The NAD⁺ binding pocket. (A) A comparison of the NAD⁺-binding site in the eEF2–ExoA_c–βTAD complex and the eEF2–ExoA_c(R551H)–NAD⁺ mutant complex. In the eEF2–ExoA_c–βTAD complex, ExoA_c is shown in dark brown, eEF2 in light brown and βTAD in black. In the eEF2–ExoA_c(R551H)–NAD⁺ complex, ExoA_c is shown in blue, eEF2 in dark green and NAD⁺ in grey. Residues involved in coordinating NAD⁺ are shown as a ball-and-stick representation. (B) Conformation of L1, and the NAD⁺ and βTAD legends in the NAD⁺-binding site as viewed from the diphthamide residue. When compared with (A), the view is rotated −90° around the x axis and 90° around the z axis. Residue and legend colours are as shown in (A). (C) Transparent surface representation of the complex. Open conformation of L1 (blue cartoon with Asp 461 (D 461) in a ball-and-stick representation) in the eEF2–ExoA_c–βTAD complex. The βTAD (black), the diphthamide (white carbons) and the ExoA_c E551H (blue) are shown as a ball-and-stick representation. (D) Closed conformation of L1 in the eEF2–ExoA_c(E551H)–NAD⁺ complex. The colouring is as in (C), except for NAD⁺ (grey ball and stick). ExoA, exotoxin A; eEF2, elongation factor 2; L, loop.

Figure 4

Transition-state model for the ADP-ribosyltransferase reaction. (A) The imidazole ring of the diphthamide residue (Diph; dark green; N3 nucleophile, cyan) migrates towards the nicotinamide ribose as the TMA group of the diphthamide moves between L1 of the toxin and the NAD⁺ phosphates.

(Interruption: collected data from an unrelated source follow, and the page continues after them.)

[128 = 0]
[171 111 159 137 141 117 102 141 143 133 159  19 237 172 100  91 124 105
 115 168 141 126 121 178 130 112 130 100 120 124 106  87  71  26 164 132
  76  70  68  92 137 129  53 135 137 135 221 104  87 138 152 109 122 132
  87 115  70 149 139 152 118 138  92 108 112 126 122  78 138  94 112 107
 114 173 122 129  76 136 108 156 125 130 132 137 128 157 147 119 128 117
 177 167 114 162 197 123 120] : <95>
[139 107 137 148 155 130 141 137 131  84 134 105 123 138 136 131 140 117
 125 144 134 177 145 151 123 136 127 129 125  90 132 111 102  65 146 138
  55 131 160 122  99 130  79 127 133 134 172 172 150 138 143 132 111 119
 117 115 110 121 104 151 117 148  81 135 143 103 127 125 170 103 127  98
 107 155 152 107 117  77  49 134 132 155 136 146 137 135 128 129 131 146
 133 136 117 138 111 109 154] : <87>
[147 110 149 144 155 123 141 127 138  99 143  71 143 141 124 124 137 112
 122 164 132 173 139 177 124 132 134 130 132  94 122 115 100  54 150 138
  75 132 164 114 125 145  73 122 139 164 160 157 136 152 142 109 111 118
 100 120 101 129  90 150 119 132  93 128 138  97 120 113 144 109 133 110
 107 151 144  97 122  91  96 143 117 141 159 148 128 150 137  94 128 147
 125 158 108 146 136 106 152] : <87>
[132 107 132 157 145 123 155 125 153  84 114 117  92 116 129 157 143 110
 135 133  98 212 145 138 124 134 125 146 123  87 133 126 126 108 127 115
  88 137 194 138  87 133 100 110 151 153 112 166 173 140 142 136 108 118
 126 116 138 114  85 137 127 130  92 136 159  85 124 133 160 122 132 140
 104 135 159  96 121  54  98 114 139 149 151 137 149 109 134 125 133 164
 125 140 115 114  85 123 156] : <87>
[154 117 148 136 155 109 124 140 139 118 159  44 207 132 119 120 141  97
 108 176 165 131 126 163 124 106 131 103  99 126 117  95  67  78 170 122
  71 100 114 103 116 137  59 126 164 111 203 120 129 133 152 104 114 124
  81 122 101 152 120 136 101 126 123 104 125 111 102  93 142  87 139  85
 111 165 146 112 109 112  93 167 114 128 151 146 120 163 167 113 120 147
 184 152 108 157 149 117 123] : <95>
[128 104 134 152 159 120 152 134 150  73 111 106  94 102 130 163 148 105
 132 141 115 184 141 144 122 132 121 136 105  91 141 123 116 115 134 115
  65 147 212 125  83 127 104 111 150 135 132 162 175 139 147 137 104 115
 121 116 142 118  70 137 114 131 100 132 166  85 116 135 168 112 145 121
 102 138 154 102 127  53  60 130 129 151 142 143 135 123 146 120 125 166
 137 132 108 121  63 115 157] : <87>
[123 105 131 153 140 129 155 118 156  69  93 131  71 121 131 156 135 110
 148 136  76 226 158 152 127 147 120 159 134  68 143 134 149  79 122 125
  73 180 210 127 106 133 108 106 157 182 106 183 167 142 139 135 100 115
 135 118 136 103  54 143 136 129  88 143 165  74 138 154 154 136 134 143
 100 126 153  96 130  46  84  97 130 147 156 138 142 102 128  98 139 174
 104 147 113 106  84 114 177] : <92>
[143 110 145 160 152 125 142 129 137  98 142  82 114 140 130 128 136 114
 125 157 124 174 142 116 125 135 132 135 132  94 125 115 110  50 145 138
  75 135 156 118 117 142  76 120 159 157 159 163 143 139 140 116 109 118
 106 117 105 125  96 147 123 136  87 125 140  88 123 119 142 112 131 120
 108 145 147  94 123  76  95 135 125 147 157 143 134 134 130 103 132 150
 119 164 107 141 129 113 161] : <87>
[109 108 107 155 133 130 157 108 138  53  80 158  57 118 144 173 143 109
 153 129  71 198 165 138 128 137 113 169 134  82 152 129 156  84 115 124
  62 197 221 144 106 123 129 114 135 159  51 182 186 137 132 147 104 112
 152 126 153 105  61 140 126 126 103 154 168  84 143 158 163 124 132 138
 110 112 155 102 147  30  52  99 125 148 147 130 151 108 133 100 142 179
 106 133 122  99  61 115 159] : <92>
[ 81 123  80 159 132 132 176  90 120  26  59 216   5 106 173 198 151 113
 161 143  82 230 181 144 129 139 106 194 139  61 159 134 186  94 109 125
  30 255 255 161 106 127 154 115 143 148  60 197 198 138 125 141 104 113
 157 142 177 101  37 137 131 113 124 173 180  78 148 182 174 114 148 120
 113  94 163  88 204   6  39  90 103 141 168 131 147 120 132  59 141 198
  81 133 124  75  14  97 166] : <92>
[129 108 134 154 150 127 150 132 139  91 117 119 106 124 133 145 142 111
 133 132 108 185 141 141 124 137 123 133 125  91 137 116 119  88 134 124
  55 143 181 131  94 128 102 115 146 144 138 161 173 139 143 138 107 119
 130 115 125 113  90 146 122 139  91 136 158  90 129 133 166 122 133 121
 101 138 158  99 118  62  75 120 138 158 133 137 142 120 132 128 132 158
 134 135 116 118  89 120 154] : <87>
[120 111 122 156 142 126 157 125 152  63  97 135  80 114 134 162 146 110
 141 132  91 202 157 142 126 137 118 152 121  82 145 127 141  95 126 118
  62 172 206 136  88 123 116 114 137 149 126 173 179 139 140 148 105 117
 143 116 143 109  70 140 119 134  93 142 161  88 133 145 166 124 134 131
 104 126 161  91 129  46  70 107 136 156 139 136 142 113 134 142 136 163
 116 132 116 108  71 124 157] : <92>
[138 113 132 136 165 119 135 141 125  92 151  93 164 131 132 129 149 105
 110 173 180 166 128 163 123 120 125 108  99 113 126 100  75  78 173 139
  28 122 154 113  90 128 102 128 143  93 200 144 145 135 159 117 113 120
  92 120 103 143 101 148  89 139  98 117 127 117 109 107 175  71 141  61
 114 160 147  92 124  90  41 175 107 137 137 157 120 171 157 109 117 148
 167 135 109 153 108 100 143] : <95>
[182 103 154 131 151 108 106 144 155 119 160   1 238 152  93  98 130  86
 117 185 152 125 115 183 129 112 125 102  93 123 113  88  49  35 171 126
  51  82  82  78 122 124  40 128 153 125 246 112 106 137 168 105 108 129
  82 114  75 156 126 146 105 133 105  99 112 122 111  76 142  93 121  98
 110 169 124 131  68 136  87 169 116 119 137 144 116 162 170 117 114 125
 196 159 105 160 183 121 130] : <95>
[155 113 154 136 151 114 124 137 142 122 155  24 211 141 116 119 135  98
 112 175 167 106 129 177 125 110 132 115 107 126 114  97  77  66 165 125
  77 101 108 104 127 139  58 126 152 127 195 118 120 135 155 100 116 125
  78 122  93 145 121 135 109 123 121 110 124 115 107  97 139  87 133 114
 112 163 134 114 106 120 105 164 115 128 157 145 120 157 161 111 122 143
 165 160 109 162 167 118 123] : <95>
[149 111 131 141 157 127 133 136 115  90 152  86 144 146 137 119 141 115
 114 171 167 171 128 168 122 128 126 117 116 101 126  98  80  50 171 152
   8 131 150 114 104 130  81 133 133 111 217 150 140 138 144 122 114 121
 106 120  95 138 103 155 102 150  87 123 127 115 120 104 176  74 128  68
 107 158 149  93 122 112  47 167 110 145 135 156 126 166 140 110 123 142
 151 140 116 150 122  94 170] : <95>
[118 116 145 159 141 114 154 125 157 100 106 136 117  99 132 162 154 107
 133 113  87 151 150 134 126 124 125 143 121 105 139 126 142 132 124  92
 143 132 173 146 109 136 108 110 151 144  90 134 179 136 131 137 118 117
 137 118 153 107 107 116 131 115 120 141 165 123 123 140 134 144 137 162
 111 131 161 107 135  49 130 107 154 144 143 114 148 101 139 144 138 168
 116 136 115 114  91 146 125] : <92>
[154 107 149 129 155 107 126 138 145 109 150  28 213 125 112 120 142  91
 112 188 170 136 127 179 124 106 129 107  89 108 122  90  74  56 173 121
  45 102 138  94 113 134  48 121 174 112 214 125 155 136 163  98 113 124
  81 122 109 150 113 129  96 120 123  99 120 105  98  98 155  81 138  83
 109 163 142 112 111 121  81 181 102 121 152 149 114 167 175 103 114 146
 180 155 106 162 136 115 133] : <95>

[133 172 153 113 128 103 120 136 128 136 116 114 132 121 131 139 123 134
 127 134  73 107 133 121 147  96 143 151 129 117 137 152 159 122 160 137
 127 130 115 128 133 118 125 127  92 131 136 130 127 137 102 147 119  62
 127 147 106 135 104 102 133 130 137] : (65)
[126 133 107 123 132 108 142 141 118 139 128 147 118 134 163 127 142 127
 134 128 104 127 154 128 132 126 128 120 123 132 134 131 137 119 139 119
 113 130 125 132 121 125 128 119 127 110 126 132 121 143 136 150 122 135
 139 127 108 126 146 135 114 158 149] : (65)
[125  87 140 130 144  58 177 162 125 107 134 176 129 103 202  92 105 161
  96 135 168  91  78 132  36  86  98 111 123 128 106  77  82 116 145 141
 137 104 154 111 126 162 111 100 123 209 139  98 136 200 133 126 182 149
 245 136  64 101 156  59  57 110  96] : (69)
[139  97 116 143 128  62 160 108 112 143 138 212 116 124 224 127 133 104
 126 121 183 145 100 153  90  78 133 124 142 108 141 104 112  68 182 119
  89 138 108  83 110 143 109  80 193  96 132 157 152 143 181 203  87 169
 192  82  70 136 153 192  75 141 161] : (63)
[136 103 100 146 124 100 112 133 156 132 107 204 130 114 112 115 143 101
 125 135 146 148 143 190 144 153 119 115 120 112 128  94 144 147 125 131
 131  86 144  93 133 130 125  28 182 123 160 132 101 124 143 151 154 148
 175  84 101 148  77 125 128 184 104] : (65)
[141  96 118 143 129  88 165 101 105 136 133 208 129 117 219 123 136 105
 123 123 185 147 105 150  86  79 136 129 133 113 121 112  96  78 175 135
  99 130 106  83 116 139 107 108 188  78 133 157 149 125 173 197  87 171
 179 109  99 130 163 193  89 142 149] : (63)
[129  80 141 135 141  74 209 164 140 116  93 180 126 107 242  88 104 155
  92 139 138  98  84 152  64  81 103 106 141 121 131 101  82 106 148 137
 137 124 163 115 124 169 109  94 112 198 142  92 148 200 164 119 167 203
 242 136  49  98 155  66  64 118 117] : (63)
[125 162 123 123 130  86 117 136 137 179 133 121 121 121  86 138 132  99
 125 124  96 133 136 120 128 114 132 127 109 118 136 140 146 117 195 127
 119 145 122 137 142 118 130 117 105 128 123 128 143 160 127 139 128  97
 139 171 135 122 145 121 148  99 162] : (69)
[128 131 130 124 131 112 120 123 135 149 125 116 133 128 136 123 106 139
 122 130 162 132 110 137 143 127 132 109 126 121 131 117 135 128 107 145
 140 116 116 133 139 124 127 130 118 120 127 127 130 130 125 122 134 117
 124 134 137 127 134 104 125 113 134] : (63)
[112  88 116 141 127  16 171 123 117 101 154 152 138  99 114 109 119 145
 121 115 161  91 119 124  45  83  76  72 116 129 145  16 121 107 118 106
 120  87 165  87 128 140 118  68 121 160 124 103 116 183 117  95 143  56
 255 120  16 106 128  76  47 123  88] : (65)
[118  84 127 148 119  32 221 100 144  97  91 125 155 103 152 118 119 152
 117 115 101  93 169 171  98  40  69  56 134 109 190  15 135  64  75 102
 122 112 178  94 125 133 120  53 107 164 122  89 102 176 163  80 110  96
 255 122  22 107 106 106  76 135 114] : (69)
[142 110 110 144 136 125 124 102 138 139  52 177 156 115 125 115 142 108
 123 141 137 142 125 167 113 104 133 127 103 134  86 123  92 143  93 163
 135  72 139 103 145 130 112  78 142 146 150 141 120 114 138 142 155 135
 168 152 127 119 135 134 148 178 105] : (63)
[128  93 139 132 144  68 188 160 136 113 105 179 123 103 228  90 107 158
  89 138 156  96  77 142  44  89  99 104 138 122 120  90  88 103 136 137
 139 118 163 113 125 163 109  93 109 201 140  92 144 200 155 120 175 192
 223 132  47  98 159  61  59 117 113] : (63)
[138 107 104 148 123  45 171 132 124 156 115 247  93 126 232 135 153  90
 125 121 149 156 113 144  64  97 130 110 165 110 163 106 120  42 198  97
  73 139 116  80 111 149 106  69 177  77 132 171 175 148 202 210  78 186
 205  62  52 125 168 200  55 149 177] : (63)
[114  79 122 144 127  18 165 107 109  90 156 130 162  95 104 110 112 151
 118 115 161  92 126 141  76  64  76  77 105 121 139   1 123 112 105 121
 129  82 169  96 129 130 122  75 124 169 124  94  93 167 108  93 139  35
 255 137  40 109 111  73  68 119  78] : (65)
[131 129 121 126 133  96 147 126 121 131 122 124 134 137 139 126 112 133
 124 138 157 159 105 134 151 126 134 123 119 129 132 135 139 127  84 147
 133 123 125 124 132 125 127 107 112 125 125 122 126 117 135 123 138 113
 131 148 148 125 133 117 117 117 143] : (63)
[124 140 122 122 128 131 114 130 140 166 119 149 118 125 150 122 122 123
 128 119 113 132 158 134 113 126 121 103 129 121 136 114 134 104 145 120
 125 114 128 138 127 127 127 150 126 107 125 135 135 141 127 137 133 139
 135 107 113 129 145 103 115 129 137] : (69)
[122 113 120 136 131  89 126 143 125 184 123 147 127 121 105 121 124  93
 125 122 129 140  94 113  75 145 121 114 126 122 128  95 123 117 155 131
 122 139 135 135 138 120 126 108 104 117 134 110 135 152 151 124 130 129
 149 141 154 126 168 138 150 112 140] : (63)
[122 138 122 119 129 116 112 128 139 166 130 140 123 119 144 122 122 126
 128 119 116 131 139 134 105 132 115 102 128 123 136 115 135 111 154 120
 125 113 128 136 129 128 128 141 114 110 128 131 131 134 122 143 119 140
 137 109 118 128 181 118 118 130 140] : (69)
[129 173 146 112 131  75 118 134 128 144 120 115 127 119 126 139 127 128
 126 132  77 108 144 124 144  95 137 148 126 117 136 147 160 114 179 134
 125 135 120 128 134 122 125 125  94 135 137 138 130 138 105 151 119  63
 132 153 113 135 108  90 136 118 149] : (65)
[141 104 119 142 131  85 158  99 110 142 110 200 125 126 205 126 141 105
 124 123 168 144 100 148  76  62 135 126 133 117 116 113  89  72 167 135
 100 130 112  89 117 141 107 105 169 110 130 163 156 125 170 197  94 167
 181 115  88 129 165 197  81 139 153] : (63)
[116  77 129 147 120  35 211  98 137  94 104 117 163  97 138 115 117 154
 118 115 121  91 159 167 108  49  71  62 129 111 173   4 133  82  70 107
 128 102 183  95 127 133 129  59 112 161 120  90  93 173 151  79 111  77
 255 132  29 106 103 100  82 130 106] : (69)
[128 151 159 113 125 123 115 140 117 124  99 134 132 116 143 128 115 148
 125 143  64 100 106 117 119 113 133 143 147 119 133 165 149 120 113 139
 127 115 128 127 130 116 119 129  79 131 150 126 117 123 112 132 107  74
 129 101 103 139 113  84 111 144 113] : (69)
[126 134 125 120 131 127 111 124 137 158 126 130 123 123 136 121 118 134
 129 119 122 117 136 134 118 127 125 101 125 120 133 118 134 113 153 129
 128 115 133 135 132 129 130 145 125 109 126 134 127 138 119 141 127 137
 135 110 121 130 133 110 122 125 133] : (69)
[122 105 147 130 123 111 126 149 110 129  98 178 132 119 144 114 109 124
 127 133 109 124  72 102  51 131 119 112 148 123 119 103 118 111  98 143
 132 115 143 129 132 114 119 118  91 133 156 104 112 111 146 102 121 117
 137  95 129 139 154 125 119 145 101] : (63)
[118  87 117 138 137  29 152 137 106 102 161 165 134  99 144 102 110 141
 110 126 192  93  88 120  29  97  89  87 114 137 114  47 100 118 140 123
 131  84 166 101 128 145 120  84 112 184 129 100 122 187 108 106 162  81
 246 125  32 106 146  54  48 118  85] : (65)
[129 125 107 121 133 110 145 130 113 124 130 136 124 141 125 128 127 130
 131 131 122 125 129 131 137 126 132 134 119 132 128 140 134 128 125 132
 120 136 125 128 122 125 126 113 126 119 128 126 115 137 135 135 127 120
 131 135 103 130 142 126 117 144 149] : (65)
[129 135 108 122 131 109 147 134 114 126 132 138 122 137 147 129 127 120
 131 131 125 125 147 113 155 128 132 123 123 135 135 133 135 119 129 128
 119 135 123 132 122 129 127 112 133 110 125 128 115 161 137 136 121 131
 141 137 115 128 138 129 119 149 146] : (65)
[139  95 117 142 127  72 160 101 113 139 146 218 120 122 222 131 135  99
 124 119 179 149 111 159  85  83 132 123 144 100 138  84 115  69 182 122
  93 137 109  83 110 142 110  83 196 100 135 160 144 130 176 202  84 180
 199  88  69 133 142 194  73 147 154] : (63)
[123  96 121 133 142  38 176 165 127 119 125 193 115 102 197  91 111 151
  98 133 154  94  82 126  43  94  98  98 131 126 118  77  88 111 161 126
 129  95 155 109 128 163 118  84 122 183 139 103 147 200 137 119 177 146
 244 118  28  98 162  65  43 113 108] : (69)
[127 140 127 125 127  89 129 107 139 151 117 134 135 131 138 130 108 135
 123 131 151 136 113 135 135  98 128 112 136 120 138 131 140 121 114 137
 142 116 131 128 136 125 131 115 113 120 126 131 137 134 130 117 140 121
 135 129 124 125 126 105 110 112 143] : (63)
[138  91 107 143 127  95 118 129 151 127 100 198 139 115 123 114 142 108
 125 139 159 144 138 190 138 151 129 121 106 115 119 108 143 157 111 144
 139  86 142  94 136 128 126  38 190 128 159 132  93 107 131 153 151 140
 162  96  89 151  84 115 139 180  92] : (65)
[116  87 118 136 138  20 156 143 110 110 158 174 128  98 156 102 113 149
 109 125 180  93  89 109  27  95  91  96 114 129 113  43 102 118 140 123
 126  91 170  98 132 143 116  81 130 181 134 102 126 190 113 116 199  84
 255 120  38 105 145  61  37 118  97] : (65)
[136  85 110 143 123  70 125 142 138 125 157 158 118 115 169 117 141  96
 126 126 186 149 137 186 135 146 123 118 126  95 156  82 160 116 169 115
 113 121 129  84 114 133 125  30 221  98 152 136 111 129 159 165 117 159
 176  63 100 137  79 147  95 159 121] : (65)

The original diphthamide position from the eEF2–ExoA_c(R551H)–NAD⁺ structure is shown in light brown with Gly 701, Gly 702 and Gly 703 in red. Active-site residues of ExoA_c are shown as light blue ball and sticks, with the position of Glu 546 (before roamer rotation) and Arg 551 shown in brown. ADP-ribose and nicotinamide carbons are shown in grey (C1 electrophile, dark grey). Known hydrogen bonds are shown in purple, whereas potential interactions during transition-state formation are indicated in yellow. (B) The electrostatic molecular surface of the binding pocket of the eEF2–ExoA_c(R551H)–NAD⁺ complex. Charges were assigned to ExoA_c during electrostatic calculations and the position of NAD⁺ (grey) is shown as a ball-and-stick representation. Asp 461 and Glu 546 (blue), and the diphthamide (white) are shown as a ball-and-stick representation. ExoA, exotoxin A; eEF2, elongation factor 2; L, loop; TMA, trimethyl ammonium.